Por otro lado, no sobra aclarar que la primera edición de Huesos en el desierto apareció en 2002. Durante su elaboración y tiempo después de que la obra saliera al mercado, cuenta el mismo González Rodríguez, el reportero fue objeto de amenazas, actos intimidatorios, supuestos asaltos y una golpiza. La presente edición data de 2005 e incluye un postfacio en el que el autor realiza un ejercicio de memoria y de valoración de su trabajo. Éste reúne, a manera de cierre expositivo, algunas conclusiones fuertes sobre lo endeble de las posturas gubernamentales en todos sus niveles.
Creo sin embargo que por momentos este apartado se convierte en un autoelogio en el que el autor raya en su propia victimización. Claro está que no resto mérito a la investigación realizada; por el contrario, considero que ésta habla por sí sola y simplemente no era necesario que Sergio González Rodríguez ahondara con tanto detalle en, por ejemplo, sus meditaciones acerca de la trascendencia del libro o sobre los peligros del ejercicio periodístico.
Menos aún cuando muchas páginas atrás remata el prólogo a esta misma tercera edición con un juicio sobrio a la vez que arrebatador: “En México, es muy peligroso indagar los nexos del poder político y el crimen organizado, pero no tanto como el hecho de ser una mujer y vivir en una sociedad que, día tras día, descubre cuánto su rostro tiende a multiplicar en otras partes la desolación de Ciudad Juárez”.
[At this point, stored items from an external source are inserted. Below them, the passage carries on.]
Each row is a point. The last column is the point's height on a tilted bowl or saddle (a function of degree 2), plus a little noise. Count its main directions that bend up, bend down and stay straight.

Points (17 x 4)
0: -0.037 -0.045  0.058  0.064
1: -0.027  0.017 -0.040  0.016
2: -0.021  0.031  0.013  0.014
3:  0.038  0.006  0.035  0.014
4:  0.017  0.020 -0.040  0.003
5:  0.080  0.014  0.043  0.032
6: -0.035 -0.029  0.002  0.022
7: -0.028  0.030 -0.002  0.014
8: -0.022  0.007  0.008  0.009
9: -0.013  0.013  0.012  0.007
10:  0.006  0.036  0.006  0.006
11: -0.028 -0.053 -0.025  0.034
12:  0.008 -0.081  0.048  0.089
13:  0.023 -0.030 -0.021  0.008
14:  0.010  0.051  0.030  0.020
15: -0.034 -0.036  0.035  0.038
16:  0.001  0.008  0.002  0.001
Directions: 3 up, 0 down, 0 straight

Points (23 x 5)
0:  0.010  0.018  0.012 -0.008  0.018
1: -0.017  0.015 -0.024  0.020  0.009
2: -0.042  0.038 -0.047  0.051 -0.030
3:  0.019  0.016 -0.018 -0.050  0.067
4:  0.011 -0.034  0.023  0.011  0.018
5: -0.005 -0.009  0.033 -0.040  0.017
6: -0.019 -0.008 -0.088 -0.023  0.031
7:  0.035 -0.011  0.097 -0.004 -0.030
8: -0.029  0.002  0.036  0.037  0.038
9:  0.007 -0.039  0.012  0.009  0.019
10:  0.037  0.021  0.014 -0.028  0.024
11: -0.007 -0.038 -0.027  0.030  0.013
12:  0.005  0.022 -0.032 -0.026  0.043
13:  0.014  0.015  0.000 -0.077  0.079
14: -0.028  0.007 -0.031  0.031  0.006
15:  0.083  0.026 -0.013  0.022 -0.041
16: -0.045 -0.041  0.032  0.019  0.042
17:  0.056 -0.017  0.049  0.011 -0.018
18:  0.020  0.006  0.028 -0.026  0.018
19: -0.021  0.031  0.041  0.024  0.011
20: -0.046  0.025  0.003  0.040  0.014
21:  0.002 -0.035  0.028  0.012  0.023
22:  0.016 -0.044 -0.040  0.011  0.004
Directions: 1 up, 3 down, 0 straight

Points (24 x 5)
0: -0.007 -0.043 -0.056  0.016  0.021
1:  0.034 -0.019 -0.014  0.008 -0.002
2:  0.033  0.024 -0.026  0.019  0.020
3:  0.059  0.003 -0.044  0.029  0.000
4: -0.018 -0.038 -0.048  0.006  0.027
5: -0.034 -0.011 -0.004 -0.005 -0.002
6: -0.062 -0.019  0.019  0.005 -0.049
7:  0.023 -0.013  0.022  0.001  0.002
8:  0.004  0.003 -0.028  0.024  0.034
9:  0.031 -0.006 -0.012 -0.016  0.003
10:  0.054 -0.040  0.002  0.042 -0.022
11: -0.011  0.031 -0.004 -0.023 -0.006
12:  0.001  0.028 -0.050  0.023  0.066
13:  0.010  0.060  0.009 -0.004 -0.019
14:  0.035  0.047  0.005 -0.032 -0.038
15: -0.061 -0.028  0.031  0.002 -0.066
16:  0.040 -0.024  0.031  0.012  0.006
17:  0.042 -0.076  0.010  0.026 -0.059
18:  0.068  0.006  0.004  0.009 -0.007
19: -0.048 -0.016  0.020 -0.044 -0.026
20:  0.061  0.016 -0.029  0.009 -0.010
21: -0.043  0.092  0.013  0.050  0.058
22:  0.007 -0.003 -0.041  0.013  0.033
23: -0.027  0.031  0.033  0.022 -0.001
Directions: 2 up, 2 down, 0 straight

Points (45 x 7)
0:  0.092 -0.055 -0.013 -0.047 -0.028 -0.026  0.069
1: -0.010  0.024 -0.018 -0.046  0.025 -0.004  0.006
2:  0.000 -0.001  0.011  0.023 -0.051  0.001 -0.003
3: -0.030 -0.011 -0.017 -0.025 -0.051 -0.009  0.018
4: -0.012 -0.008  0.016 -0.021 -0.010  0.000  0.011
5: -0.014 -0.013 -0.024 -0.008  0.004 -0.025  0.019
6: -0.016 -0.008  0.045 -0.018 -0.025  0.000  0.001
7:  0.024 -0.048  0.016  0.019 -0.037  0.020  0.039
8:  0.005 -0.031  0.023 -0.065 -0.007  0.046  0.071
9: -0.031 -0.036  0.058 -0.027 -0.005 -0.064  0.015
10:  0.026 -0.046  0.007  0.009  0.009 -0.036  0.036
11:  0.016  0.009 -0.054  0.018 -0.023 -0.049  0.019
12: -0.033  0.025 -0.003 -0.013 -0.045  0.021  0.001
13: -0.002 -0.007  0.042 -0.018 -0.052 -0.045  0.004
14: -0.032 -0.041  0.017  0.006 -0.026 -0.030  0.029
15: -0.030  0.038 -0.009  0.039 -0.037  0.052 -0.015
16: -0.015  0.005 -0.014  0.026  0.002  0.035  0.012
17:  0.005  0.093  0.000  0.013  0.039 -0.008 -0.004
18: -0.039 -0.001 -0.044 -0.032 -0.053  0.027  0.016
19: -0.005  0.028 -0.034  0.016  0.030 -0.016  0.008
20:  0.016 -0.046 -0.003  0.020  0.010 -0.040  0.043
21:  0.042 -0.026  0.007 -0.008 -0.062 -0.015  0.030
22:  0.068  0.008  0.005  0.005  0.030  0.026  0.023
23:  0.016 -0.038  0.000 -0.039 -0.051  0.015  0.047
24: -0.013 -0.036 -0.003 -0.003  0.015  0.023  0.046
25:  0.003  0.042 -0.017  0.017  0.028  0.081  0.013
26:  0.021  0.019 -0.005  0.012 -0.041 -0.062  0.014
27: -0.043 -0.016 -0.005  0.035  0.011 -0.011  0.032
28: -0.002  0.003  0.028  0.054 -0.070  0.012 -0.023
29: -0.036  0.022  0.042 -0.036 -0.085  0.000  0.020
30:  0.006 -0.058  0.041 -0.042 -0.012 -0.031  0.033
31:  0.025  0.001  0.028 -0.037 -0.022 -0.006  0.012
32:  0.044  0.043 -0.030 -0.064 -0.025  0.016  0.002
33: -0.004 -0.022  0.011  0.004 -0.015  0.021  0.020
34: -0.012  0.030 -0.048  0.023 -0.010 -0.068  0.028
35:  0.045 -0.008 -0.003  0.009  0.016  0.085  0.060
36: -0.026  0.034  0.017  0.023  0.005 -0.018 -0.014
37:  0.024 -0.022 -0.060 -0.007  0.015  0.020  0.032
38:  0.004 -0.022  0.017  0.052  0.024  0.015  0.010
39:  0.008 -0.009 -0.013  0.005  0.032 -0.022  0.023
40: -0.037 -0.034  0.022 -0.010  0.035 -0.033  0.037
41: -0.036 -0.073 -0.017 -0.015 -0.001  0.007  0.085
42:  0.008  0.005 -0.005 -0.014  0.039 -0.042  0.021
43:  0.022 -0.082  0.046 -0.004 -0.057  0.003  0.057
44:  0.010  0.061 -0.023  0.099 -0.018  0.024 -0.036
Directions: 4 up, 1 down, 1 straight

Points (63 x 9)
0:  0.068  0.003  0.022 -0.031 -0.015 -0.017  0.027  0.048 -0.018
1:  0.008 -0.056 -0.057 -0.037  0.030  0.020 -0.006  0.014 -0.071
2: -0.034  0.017 -0.008 -0.009  0.041  0.035 -0.006  0.002 -0.018
3: -0.028 -0.053  0.016  0.015  0.044 -0.021  0.046  0.050 -0.016
4:  0.000  0.001 -0.006  0.033 -0.079 -0.005  0.018 -0.024 -0.025
5: -0.039  0.008 -0.067  0.043  0.010 -0.020  0.016  0.015 -0.007
6:  0.063 -0.069  0.062  0.055 -0.047 -0.075  0.002  0.001 -0.123
7:  0.046 -0.010 -0.043 -0.015 -0.007 -0.055  0.045  0.005 -0.009
8:  0.010  0.003  0.039 -0.023  0.005 -0.006 -0.010  0.032 -0.007
9:  0.035 -0.018 -0.035  0.015  0.056 -0.026  0.093 -0.024  0.005
10: -0.049  0.050  0.029  0.068  0.004  0.024  0.052  0.042 -0.021
11:  0.025  0.032 -0.009  0.044 -0.028  0.023 -0.051  0.058  0.001
12:  0.055 -0.028  0.006  0.018  0.035 -0.049 -0.011 -0.040  0.011
13:  0.061  0.017 -0.015  0.029 -0.041 -0.011 -0.029 -0.026  0.019
14:  0.011 -0.001  0.038  0.013  0.066 -0.008 -0.015 -0.012 -0.017
15:  0.028 -0.029 -0.048  0.014  0.020  0.048  0.031 -0.053 -0.022
16: -0.032 -0.023 -0.036  0.029 -0.049 -0.001 -0.064 -0.045 -0.060
17: -0.040  0.006  0.040 -0.005 -0.049 -0.002  0.024  0.037  0.009
18:  0.075 -0.008 -0.001 -0.006  0.032  0.017  0.089  0.021  0.010
19:  0.020 -0.012  0.016 -0.006 -0.026 -0.044 -0.042  0.008 -0.026
20:  0.023  0.037  0.004  0.014  0.050  0.054  0.032  0.061 -0.017
21:  0.007  0.005 -0.022 -0.018 -0.042  0.028 -0.010 -0.033 -0.036
22:  0.038 -0.010  0.000 -0.016 -0.040 -0.012 -0.027 -0.011 -0.026
23: -0.010 -0.014 -0.009  0.022 -0.019 -0.028 -0.012  0.015  0.002
24:  0.017  0.035  0.000 -0.013  0.010  0.031  0.076  0.036 -0.012
25: -0.008 -0.051  0.001 -0.024 -0.015 -0.003  0.067  0.020  0.011
26:  0.005 -0.019  0.002  0.056  0.004  0.030 -0.013  0.059 -0.029
27:  0.015 -0.017 -0.014 -0.002 -0.048 -0.004 -0.024  0.018 -0.029
28:  0.058  0.009 -0.032  0.023 -0.069 -0.030  0.024  0.013 -0.007
29:  0.001  0.005  0.020  0.064  0.022  0.041  0.009 -0.022 -0.011
30: -0.006 -0.005 -0.039  0.002  0.001  0.043  0.006 -0.053 -0.033
31: -0.039 -0.029  0.074 -0.026 -0.063 -0.032  0.024  0.036 -0.016
32: -0.005 -0.026 -0.057 -0.032 -0.010  0.095 -0.018  0.019 -0.118
33: -0.011 -0.017 -0.029  0.025  0.013 -0.010  0.037  0.014  0.015
34: -0.022 -0.027  0.074  0.013  0.036  0.022 -0.019  0.001 -0.031
35: -0.004  0.020 -0.001  0.020 -0.038  0.011  0.018 -0.001  0.006
36:  0.008 -0.021  0.033  0.005 -0.055  0.002 -0.050 -0.018 -0.062
37: -0.048  0.006  0.064 -0.078 -0.003 -0.025 -0.032  0.036 -0.005
38: -0.039 -0.041 -0.003 -0.083 -0.009 -0.043 -0.007 -0.009 -0.018
39: -0.006 -0.034 -0.010  0.027  0.041 -0.008  0.003 -0.035  0.009
40:  0.032  0.020  0.007  0.016  0.003 -0.082 -0.016 -0.032  0.008
41: -0.020  0.039 -0.061  0.034  0.015  0.013  0.016  0.007 -0.015
42: -0.036 -0.011 -0.029 -0.020  0.003  0.052 -0.055 -0.019 -0.068
43:  0.006  0.006  0.004  0.075  0.015 -0.012 -0.014 -0.006  0.009
44:  0.033  0.009  0.054  0.004 -0.028  0.031 -0.022 -0.039 -0.043
45:  0.035 -0.017  0.009  0.034 -0.007 -0.019 -0.041  0.020 -0.005
46: -0.010 -0.036 -0.018 -0.030  0.016 -0.018 -0.047 -0.028 -0.026
47: -0.016  0.008  0.001  0.009 -0.027  0.005 -0.024  0.032 -0.008
48:  0.015  0.025  0.018 -0.001 -0.027 -0.011 -0.031  0.046 -0.008
49: -0.039  0.038  0.020 -0.047 -0.007 -0.013  0.033 -0.030  0.002
50:  0.023 -0.013 -0.049  0.001 -0.026  0.063  0.034  0.002 -0.027
51: -0.005 -0.015 -0.043 -0.034  0.035  0.025 -0.015 -0.012 -0.042
52: -0.008  0.001 -0.014 -0.030  0.023 -0.030 -0.037  0.001 -0.005
53: -0.021 -0.025  0.085  0.012  0.047 -0.037  0.033  0.004 -0.019
54:  0.038  0.080 -0.005  0.049 -0.012  0.005  0.027  0.034  0.023
55: -0.042  0.005  0.002  0.028  0.004 -0.013 -0.003  0.019  0.012
56:  0.062  0.023 -0.003 -0.002 -0.011 -0.052  0.011 -0.008  0.014
57: -0.010 -0.028 -0.023 -0.016 -0.032  0.011  0.000 -0.014 -0.016
58: -0.005  0.048 -0.060  0.022 -0.014 -0.015  0.031 -0.071 -0.022
59:  0.031  0.002  0.032 -0.002 -0.021  0.023 -0.018  0.040 -0.007
60:  0.005  0.033  0.005  0.017 -0.016  0.024 -0.012 -0.039 -0.010
61:  0.012  0.036 -0.004 -0.015  0.021 -0.012  0.028  0.006  0.004
62:  0.041  0.001 -0.011 -0.021  0.006 -0.001  0.023 -0.035  0.001
Directions: 1 up, 5 down, 2 straight

Points (63 x 9)
0:  0.012 -0.035  0.033  0.040  0.002  0.049  0.018  0.004  0.026
1:  0.065  0.006 -0.033  0.002  0.043 -0.012 -0.019  0.034  0.015
2: -0.014 -0.010  0.000  0.026 -0.056 -0.035 -0.026 -0.034  0.058
3: -0.016  0.074 -0.056 -0.043 -0.006  0.014  0.007 -0.029 -0.034
4: -0.043 -0.038  0.024  0.041  0.009  0.001 -0.024 -0.007  0.032
5:  0.021  0.000 -0.053 -0.038 -0.047  0.024 -0.006 -0.001 -0.040
6:  0.023 -0.030  0.026  0.034  0.001  0.046  0.004 -0.055 -0.004
7:  0.002 -0.031  0.022  0.011  0.015 -0.039 -0.013 -0.008  0.009
8:  0.040 -0.024 -0.025  0.020  0.019  0.015 -0.014 -0.001  0.005
9:  0.015 -0.065 -0.024  0.003  0.029 -0.049 -0.033  0.020  0.007
10: -0.008  0.054 -0.036  0.034 -0.027 -0.025  0.004  0.014  0.022
11:  0.009  0.018  0.008  0.035  0.027 -0.003  0.022  0.030  0.010
12: -0.047  0.014 -0.042 -0.070 -0.034 -0.062 -0.002  0.027 -0.028
13:  0.003 -0.026 -0.015  0.031  0.037 -0.014  0.051  0.025  0.011
14:  0.010 -0.004  0.028  0.000  0.019 -0.004 -0.012 -0.055  0.006
15:  0.015 -0.060 -0.035  0.006 -0.012  0.064  0.005  0.017 -0.007
16:  0.009 -0.018 -0.026 -0.025 -0.009  0.031  0.045  0.032 -0.012
17:  0.033  0.003  0.006 -0.051 -0.022  0.062  0.013  0.013  0.006
18: -0.031 -0.059 -0.005 -0.011 -0.009 -0.009  0.033  0.021  0.005
19: -0.034  0.001  0.008 -0.031  0.035  0.050 -0.008 -0.003 -0.034
20:  0.011 -0.007 -0.014 -0.009  0.067  0.058 -0.008  0.002 -0.033
21: -0.033 -0.005  0.006  0.010  0.039 -0.001  0.009 -0.024 -0.017
22:  0.047 -0.008 -0.005  0.016 -0.001 -0.044  0.045 -0.036  0.009
23: -0.006  0.021  0.005  0.035 -0.008 -0.027  0.026  0.039  0.011
24: -0.011 -0.052 -0.024  0.001 -0.006 -0.002 -0.049 -0.002  0.009
25:  0.053 -0.007  0.032 -0.005 -0.042 -0.002 -0.082 -0.054  0.096
26:  0.017 -0.008  0.026  0.063 -0.032 -0.001  0.014  0.001  0.042
27: -0.019  0.064 -0.025 -0.014 -0.010 -0.030  0.074 -0.001  0.025
28:  0.003  0.010 -0.028 -0.001 -0.004 -0.036  0.028  0.004  0.005
29:  0.013  0.042 -0.009  0.022 -0.012 -0.012  0.033  0.027  0.013
30: -0.021 -0.058  0.001  0.015 -0.005  0.037  0.008  0.037  0.013
31: -0.019  0.002 -0.008 -0.007  0.042  0.036 -0.031  0.026 -0.040
32:  0.043  0.046  0.004 -0.049  0.020 -0.060 -0.005 -0.025  0.056
33:  0.019  0.002 -0.001  0.040  0.021  0.073 -0.035  0.001  0.017
34: -0.024  0.001 -0.001  0.026 -0.039  0.012  0.028  0.019  0.012
35: -0.015 -0.011 -0.003  0.005  0.013  0.022 -0.014 -0.012 -0.017
36:  0.010 -0.061 -0.012  0.003  0.032  0.009  0.025 -0.024 -0.023
37: -0.003 -0.030  0.005 -0.015  0.001 -0.015 -0.040 -0.013  0.010
38: -0.039  0.047 -0.005 -0.045 -0.029  0.037 -0.004  0.004 -0.050
39:  0.021  0.009 -0.023  0.038  0.008 -0.031  0.025  0.021  0.025
40:  0.050  0.065 -0.023 -0.004 -0.032  0.043  0.013  0.041  0.022
41:  0.003 -0.062 -0.063 -0.021 -0.030  0.099 -0.023  0.008 -0.057
42:  0.018 -0.068  0.023 -0.006 -0.056 -0.005 -0.022  0.018  0.021
43:  0.031  0.039  0.059  0.039 -0.056  0.033 -0.040 -0.010  0.074
44: -0.010 -0.053  0.006 -0.023 -0.012  0.007  0.010 -0.005 -0.004
45:  0.033 -0.007  0.014 -0.013  0.030  0.029  0.007 -0.005  0.000
46:  0.000  0.035 -0.009  0.019 -0.025 -0.031  0.019  0.042 -0.001
47:  0.018  0.001 -0.050  0.018  0.020  0.042  0.013  0.060  0.004
48: -0.002 -0.010 -0.046  0.056  0.023  0.014 -0.021 -0.063  0.012
49:  0.039  0.019 -0.003  0.003 -0.040  0.013 -0.011  0.051 -0.004
50:  0.037 -0.020  0.031  0.015 -0.038  0.005 -0.056  0.023  0.037
51:  0.006 -0.002 -0.067  0.080  0.011  0.070 -0.032  0.003  0.051
52: -0.001 -0.017  0.021  0.023 -0.051 -0.015  0.034 -0.017  0.016
53: -0.036  0.043  0.010  0.063 -0.008  0.008 -0.015 -0.026  0.024
54:  0.038  0.031 -0.033  0.049 -0.045  0.074  0.031  0.077  0.099
55: -0.036 -0.061 -0.107  0.024 -0.042  0.025 -0.041 -0.069  0.042
56:  0.026  0.022 -0.051  0.051  0.035  0.043 -0.005 -0.071 -0.011
57:  0.004  0.017 -0.032  0.046  0.019 -0.003  0.047  0.046  0.040
58:  0.053 -0.009 -0.017  0.041 -0.041 -0.035  0.001  0.021  0.038
59:  0.057  0.006 -0.009 -0.048 -0.011 -0.044  0.016 -0.019  0.023
60: -0.004 -0.021  0.016  0.010  0.008  0.028  0.013  0.009 -0.003
61:  0.079  0.008 -0.024 -0.042  0.055  0.015 -0.015 -0.060  0.039
62: -0.002  0.056  0.043 -0.005 -0.069  0.020 -0.024  0.030 -0.003
Directions: 4 up, 2 down, 2 straight

Points (66 x 9)
0: -0.062  0.011  0.005 -0.020  0.016  0.013  0.052  0.012 -0.029
1:  0.013 -0.027 -0.013  0.009 -0.017  0.036 -0.058 -0.016  0.007
2:  0.019  0.001  0.025  0.004  0.045 -0.026 -0.010 -0.003 -0.018
3: -0.008 -0.027 -0.005  0.022  0.000  0.023  0.020  0.000 -0.011
4:  0.020  0.030 -0.035  0.017  0.036 -0.021 -0.037 -0.043 -0.019
5:  0.028  0.034 -0.043 -0.024  0.017 -0.028 -0.033  0.020 -0.005
6:  0.015  0.008 -0.038  0.008  0.051  0.035  0.017  0.014 -0.011
7: -0.012 -0.006 -0.001 -0.043 -0.010 -0.022  0.015  0.005 -0.013
8:  0.006 -0.035 -0.034  0.024 -0.032 -0.054  0.000  0.023 -0.035
9: -0.035 -0.029 -0.006  0.016 -0.016  0.001  0.028 -0.049 -0.035
10: -0.014  0.011 -0.023 -0.005  0.041 -0.021  0.007 -0.044 -0.026
11: -0.030 -0.026  0.020  0.012  0.004 -0.062 -0.032 -0.034 -0.043
12:  0.003  0.002 -0.024  0.061 -0.057 -0.017 -0.011 -0.086 -0.070
13: -0.008 -0.054  0.026 -0.013 -0.030 -0.013  0.011 -0.024 -0.035
14:  0.036 -0.004 -0.016 -0.003 -0.025 -0.060 -0.046  0.069 -0.034
15:  0.004  0.061  0.008  0.044 -0.002  0.010  0.072  0.030 -0.057
16:  0.026  0.029  0.030 -0.023 -0.035  0.007 -0.034  0.015 -0.008
17: -0.070  0.042 -0.015 -0.004  0.027  0.054  0.021 -0.020 -0.022
18: -0.022  0.083  0.015 -0.014 -0.011 -0.002 -0.033  0.009 -0.010
19: -0.029  0.015 -0.009  0.027 -0.043 -0.002  0.016 -0.011 -0.022
20:  0.015  0.021  0.059 -0.007  0.013  0.088  0.028  0.046 -0.047
21:  0.015  0.049  0.007  0.008 -0.022 -0.051 -0.014 -0.022 -0.030
22: -0.042 -0.059  0.025 -0.040 -0.026 -0.011  0.019  0.027 -0.037
23: -0.043 -0.032 -0.047 -0.061 -0.017 -0.005  0.003 -0.052 -0.015
24: -0.034 -0.018 -0.016  0.020 -0.034 -0.003 -0.011 -0.057 -0.026
25:  0.035  0.012  0.034  0.084 -0.027 -0.006 -0.071  0.068 -0.039
26: -0.011  0.008  0.004  0.027  0.036  0.013  0.080  0.047 -0.061
27: -0.025  0.062  0.024  0.039  0.025 -0.020  0.025 -0.064 -0.056
28: -0.015 -0.039 -0.019  0.032  0.041 -0.039  0.057 -0.029 -0.079
29:  0.002 -0.010  0.026  0.037 -0.048 -0.016 -0.033 -0.004 -0.020
30: -0.006  0.060  0.038 -0.006  0.059 -0.012  0.011 -0.042 -0.039
31:  0.000 -0.034  0.001  0.066 -0.040 -0.047  0.040  0.046 -0.075
32: -0.012 -0.045  0.000  0.016 -0.007  0.027  0.029 -0.009 -0.020
33:  0.005 -0.004 -0.029 -0.023 -0.024 -0.016 -0.041 -0.034 -0.004
34: -0.012 -0.040  0.009  0.060 -0.011 -0.022 -0.065  0.007 -0.021
35: -0.017 -0.042 -0.020 -0.042  0.014  0.018 -0.015 -0.046 -0.006
36:  0.009  0.024 -0.062  0.004 -0.030  0.003 -0.024 -0.012  0.001
37:  0.029 -0.015 -0.019 -0.034 -0.005  0.019 -0.011  0.051  0.004
38: -0.033 -0.006  0.018 -0.017  0.081  0.024  0.005  0.026 -0.027
39: -0.014  0.012 -0.057 -0.019  0.054 -0.019  0.005  0.035 -0.008
40:  0.005 -0.006  0.011  0.004 -0.007  0.042 -0.052  0.060  0.003
41:  0.008  0.047  0.032  0.025  0.017  0.016  0.034 -0.032 -0.031
42:  0.005 -0.086 -0.059  0.043 -0.028  0.022 -0.048 -0.024 -0.016
43: -0.001 -0.003 -0.022 -0.012  0.043  0.001 -0.024  0.052  0.006
44:  0.004 -0.019 -0.013  0.041  0.007 -0.082  0.002 -0.009 -0.060
45:  0.033  0.031  0.011  0.004 -0.001  0.028  0.009  0.066 -0.014
46: -0.057 -0.001  0.005  0.000  0.023  0.006 -0.022  0.001  0.000
47:  0.033  0.008 -0.004 -0.015 -0.002 -0.016  0.004  0.020 -0.008
48:  0.019  0.025 -0.052 -0.042 -0.007 -0.003  0.062 -0.020 -0.037
49:  0.027 -0.062  0.028  0.020 -0.024 -0.019 -0.004 -0.007 -0.034
50: -0.037 -0.007  0.003  0.018  0.031 -0.028 -0.005  0.007 -0.014
51: -0.050  0.023  0.014 -0.023 -0.023 -0.002 -0.028 -0.007 -0.005
52: -0.016 -0.041  0.008 -0.037 -0.001  0.059 -0.050  0.040  0.002
53:  0.014  0.017 -0.073 -0.008  0.006 -0.004 -0.014 -0.020  0.000
54:  0.047  0.053 -0.018 -0.011 -0.047  0.040  0.032 -0.009 -0.034
55: -0.008  0.027 -0.025 -0.028  0.015 -0.092  0.006  0.034 -0.054
56: -0.022  0.036 -0.044  0.028  0.035  0.009 -0.059  0.030  0.007
57: -0.036 -0.004 -0.014  0.023 -0.033 -0.017 -0.022 -0.026 -0.015
58:  0.008  0.098 -0.028 -0.012  0.056  0.025 -0.001 -0.019 -0.032
59:  0.024  0.031  0.000  0.032 -0.072 -0.026 -0.010 -0.012 -0.040
60: -0.044  0.023  0.021 -0.026  0.033  0.046 -0.012  0.019 -0.004
61: -0.102 -0.055 -0.010 -0.021 -0.056  0.037  0.044  0.021 -0.050
62:  0.060 -0.021 -0.007  0.000  0.057  0.008  0.036 -0.009 -0.050
63: -0.035 -0.008 -0.043  0.035  0.050 -0.016  0.000 -0.022 -0.025
64:  0.009  0.045  0.012 -0.014  0.024 -0.027  0.000 -0.008 -0.015
65: -0.013 -0.002  0.005  0.031 -0.009 -0.005  0.016  0.032 -0.014
Directions: 0 up, 7 down, 1 straight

Valgan como últimos apuntes lo siguiente: a 14 años de iniciada la ola de feminicidios en Ciudad Juárez, los crímenes no han sido esclarecidos ni los culpables señalados, capturados y enjuiciados; conforme pasa el tiempo, la violencia y el peso del narcotráfico en el país se recrudecen (en mayo, según un recuento de El Universal, se alcanzó la cifra de mil muertes por asesinato, mientras en 2006 esto ocurrió hasta julio y en 2005 hasta septiembre); sin caer en determinismos, dadas sus condiciones socioeconómicas y educativas, alrededor de 22% de la juventud mexicana es propenso a caer en la informalidad, el subempleo o la delincuencia.
Así pues, en tanto como sociedad no hagamos algo por acabar con los esquemas culturales machistas y misóginos, así como con la tendencia a —con González Rodríguez— “normalizar la barbarie”, ni nos empeñemos por terminar de raíz con problemas como la corrupción política y empresarial o la desigualdad social, el panorama no mejorará.
Al igual que al autor, aún me gusta pensar que como auxiliares de la memoria, vehículos del pensamiento e invitaciones a la acción, el periodismo y la literatura pueden ayudar en algo.
FICHA BIBLIOGRÁFICA:
GONZÁLEZ RODRÍGUEZ, Sergio. Huesos en el desierto [2002]. México, 3a ed., Anagrama, 2005.